Sales of the third edition of the vast tome have fallen due to the increasing popularity of online alternatives, according to its publisher.
A team of 80 lexicographers has been working on the third edition of the OED – known as OED3 – for the past 21 years.
The dictionary’s owner, Oxford University Press (OUP), said the impact of the internet means OED3 will probably appear only in electronic form.The most recent OED has existed online for more than a decade, where it receives two million hits a month from subscribers who pay an annual fee of £240.
“The print dictionary market is just disappearing, it is falling away by tens of per cent a year,” Nigel Portwood, the chief executive of OUP, told the Sunday Times.
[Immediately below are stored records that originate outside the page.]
Here is a tiny trained network, its code and every weight. The questions are about switching its units off for an input and a class, where a switched-off unit gives its printed mean instead of its output.

import numpy as np


def w(rows, s, z=0):
    codes = np.array(rows[::2]) - 128.0
    scale = np.full(codes.shape[1], s)
    scale[-1] = z or s
    return codes * scale


def f(y):
    return y / 2 * (1 + np.tanh(0.7978845608 * (y + 0.044715 * y**3)))


def log_softmax(a):
    a = a - a.max(-1, keepdims=True)
    return a - np.log(np.exp(a).sum(-1, keepdims=True))


def net(x, mask):
    res = np.array(x, float).reshape(1, 7) / 4 @ E
    y = f(res @ A[0][:, :-1].T + A[0][:, -1])
    res = res + np.where(mask, y, B[0][:, -1]) @ B[0][:, :-1]
    return log_softmax(res[-1] @ U[:, :-1].T + U[:, -1])


A, B = {}, {}
E = w([
[119,99,70,137,230,104,103,111,150,194],'x0',
[201,113,228,90,149,179,77,169,104,68],'x1',
[104,146,84,203,152,190,47,52,85,138],'x2',
[176,109,142,135,72,201,132,134,119,109],'x3',
[132,154,187,110,167,178,103,134,113,99],'x4',
[140,48,74,142,7,66,254,20,187,127],'x5',
[199,106,133,141,86,240,122,45,91,109],'x6',
],0.0094)
A[0] = w([
[84,172,83,125,238,120,6,158,93,114,169],'n1',
[73,148,111,146,211,127,50,170,127,171,173],'n2',
[106,97,13,124,71,116,157,35,142,122,149],'n3',
[120,120,125,146,131,134,126,97,146,134,1],'n4',
[108,120,127,71,146,2,195,209,162,129,145],'n5',
[216,166,210,134,149,229,57,158,100,78,184],'n6',
],0.0091,0.0022)
B[0] = w([
[35,209,71,60,196,162,94,143,112,227,245],'n1',
[3,201,109,87,156,113,64,76,246,216,220],'n2',
[150,81,17,135,58,117,168,27,96,219,222],'n3',
[49,220,63,141,75,166,94,81,116,127,131],'n4',
[148,145,162,90,132,87,213,230,227,49,226],'n5',
[149,110,183,125,152,237,49,84,53,39,250],'n6',
],0.0069,0.017)
U = w([
[59,162,105,130,203,152,71,136,147,191,99],'0',
[123,118,156,129,99,101,172,177,173,83,8],'1',
[151,109,163,128,104,250,42,110,90,76,200],'2',
[128,101,82,182,72,127,174,60,136,173,169],'3',
],0.012,0.0011)

Each question gives the input, the list of numbers given to net, and the class t.
The units are the neurons (one row each of A and B). Each row of codes is followed by its name. A weight is (code - 128) times the scale printed after its matrix; where a second scale follows, it is the last column's (A, B and U).
mask holds one flag per neuron, in row order. A switched-off neuron (its flag False) gives its mean, the last column of its row in B, instead of its output. The means were averaged over made-up inputs and are rounded, as every weight is.
A unit's drop is (log p(t) with every unit on - log p(t) with that unit switched off) / (log p(t) with every unit on - log p(t) with every unit switched off).
The circuit of an input: a set's keep is (log p(t) with only the set's units on - log p(t) with every unit switched off) / (log p(t) with every unit on - log p(t) with every unit switched off). Starting from all 6 units, units are removed one at a time, each time the one whose removal leaves the highest keep (on an exact tie, the one counted first), for as long as the keep stays at least 0.8.
units of the circuit, in order: the units of the circuit, biggest drop first
unit that matters most: the unit with the biggest drop
k most important neurons: the k neurons with the biggest drops, biggest first
drop of u: that unit's drop, to one decimal
input [5,-5,2,7,-4,-5,8], class 2: units of the circuit, in order => (n6; n2)
input [6,0,-1,3,8,-4,5], class 2: unit that matters most => n6
input [-1,4,6,-4,4,5,0], class 3: units of the circuit, in order => (n6; n1)
input [7,6,-4,-5,-7,3,3], class 1: units of the circuit, in order => (n5; n1)
input [1,-6,5,-8,-2,0,4], class 3: 2 most important neurons => (n3; n6)
input [-8,7,8,-5,-6,5,-6], class 3: 2 most important neurons => (n6; n5)
input [8,7,-7,8,-1,-4,-2], class 2: drop of n6 => 1.3
input [2,2,-7,5,-2,6,-1], class 1: drop of n5 => 1.7
input [2,-4,-4,-7,3,6,-7], class 1: drop of n5 => 1.1
input [-4,1,6,8,-3,4,3], class 3: drop of n3 => 1.5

Asked if he thought the third edition would be printed, he said: “I don’t think so.”
Almost one third of a million entries were contained in the second version of the OED, published in 1989 across 20 volumes.
The next full edition is still estimated to be more than a decade away from completion; only 28 per cent has been finished to date.
OUP said it would continue to print the more familiar Oxford Dictionary of English, the single-volume version sold in bookshops and which contains more contemporary entries such as vuvuzela, the plastic trumpet encountered in the 2010 football World Cup.
Mr Portwood said printed dictionaries had a shelf life of about another 30 years, with the pace of change increased by the popularity of e-books and devices such as the Apple iPad and Amazon’s Kindle.
Simon Winchester, author of ‘The Meaning of Everything: The Story of the Oxford English Dictionary’, said the switch towards online formats was “prescient”.
He said: “Until six months ago I was clinging to the idea that printed books would likely last for ever. Since the arrival of the iPad I am now wholly convinced otherwise.
“The printed book is about to vanish at extraordinary speed. I have two complete OEDs, but never consult them – I use the online OED five or six times daily. The same with many of my reference books – and soon with most.
“Books are about to vanish; reading is about to expand as a pastime; these are inescapable realities.”
The first dictionary in recognisable format was Samuel Johnson’s, which was published in 1755. It remained the standard text for 150 years until the OUP embarked on its project in 1879.
The first OED came out in sections from 1884, completed in 1928.
Despite its worldwide reputation, the OED has never made a profit. The continuing research costs several million pounds a year. “These are the sort of long-term research projects which will never cover their costs, but are something that we choose to do,” Mr Portwood said.
A spokesman for the OUP said a print version of OED3 could not be ruled out “if there is sufficient demand at the time” but that its completion was “likely to be more than a decade” away.